Hacker News new | ask | show | jobs
by tpmx 2454 days ago
Sorta related:

I managed a team that built a 5x 1000 node distributed setup 10+ years ago.

We ended up going with

a) short DNS TTL + a custom DNS server that sent people to the closest cluster (with some intra-communication to avoid sending people to broken clusters)

b) in each cluster; three layers: 1) Linux keepalived load balancing, 2) Our custom HTTP/TLS-level loadbalancers (~20 nodes per DC), 3) our application (~1000 nodes per DC)

A typical node had 24 (4x6) CPU cores when we started and 48 (4x12) towards the end.

These were not GC/AWS nodes, we were buying hardware directly from IBM/HP/Dell/AMD/Intel/SuperMicro and flying our own people out to mount them in DCs that we hired. Intel gave us some insane rebates when they were're recovering from the AMD dominance.

Load-balancing policy: we just randomized targets, but kept sticky sessions. Nodes were stateless, except for shared app properties - we built a separate globally/dc-aware distributed key-value store - that was a whole new thing 12 years ago we built based on the vague concept of AWS Dynamo. App nodes reported for duty to the load balancers when they were healthy.

We had a static country-to-preferred-DC mapping.
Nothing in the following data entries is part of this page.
Look-ups in named tables: a row name and a column name give one cell, copied from the table.

sifup:
            dad  dovefu   mefuz     ked
vep      -29.20  -12.51   46.86  -34.13
zipivov   63.09   48.05    3.63  -80.27
fubetid  -26.38    8.54  -65.06   66.81
bizepo   -15.84    8.94  -71.56   61.17
relugan  -43.55  -27.09  -38.01   73.04
tepimo   -19.32  -16.81  -53.77   84.61

dad of vep = -29.20
mefuz of bizepo = -71.56
dad of relugan = -43.55
mefuz of vep = 46.86
ked of vep = -34.13
dovefu of bizepo = 8.94
dovefu of fubetid = 8.54
dad of tepimo = -19.32
dovefu of tepimo = -16.81
mefuz of zipivov = 3.63
mefuz of tepimo = -53.77
dad of fubetid = -26.38
dad of bizepo = -15.84
mefuz of relugan = -38.01

fabedof
|  | pokazu | zef | faf | dek | tudigop |
|---|---|---|---|---|---|
| zimelen | 192 | 65 | 233 | 110 | 125 |
| zabune | 197 | 85 | 214 | 41 | 124 |
| naf | 83 | 180 | 82 | 110 | 117 |
| tis | 181 | 111 | 47 | 121 | 121 |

That worked fine at this scale.

This setup worked fine for a decade and 250M+ MAUs. We had excellent availability.

At some point like 10 years ago a kinda well known US-based board member really, really wanted to us to move to AWS. So we did the cost calculations and realized it would cost like 8X more to host the service on AWS. That shut him up.

Different times. It's so much easier now with AWS/GC to build large-scale services. But also so much more expensive - still! I wonder how long that can last until the concept of dealing with computation, network and storage really becomes a commodity.

1 comments

What in god's good name were you guys hosting that required 5,000 quad-socket physical hosts!?
A popular server-assisted mobile browser for crappy phones.

Basically one CPU second per web page. 150k pages/second @ peak. 5 million HTTP requests/s. 150 Gbit/s. The web for 250 million people.

Kinda insane numbers when I think about it now, still. (I left five years ago, after it peaked.)

Opera?
Hiptop?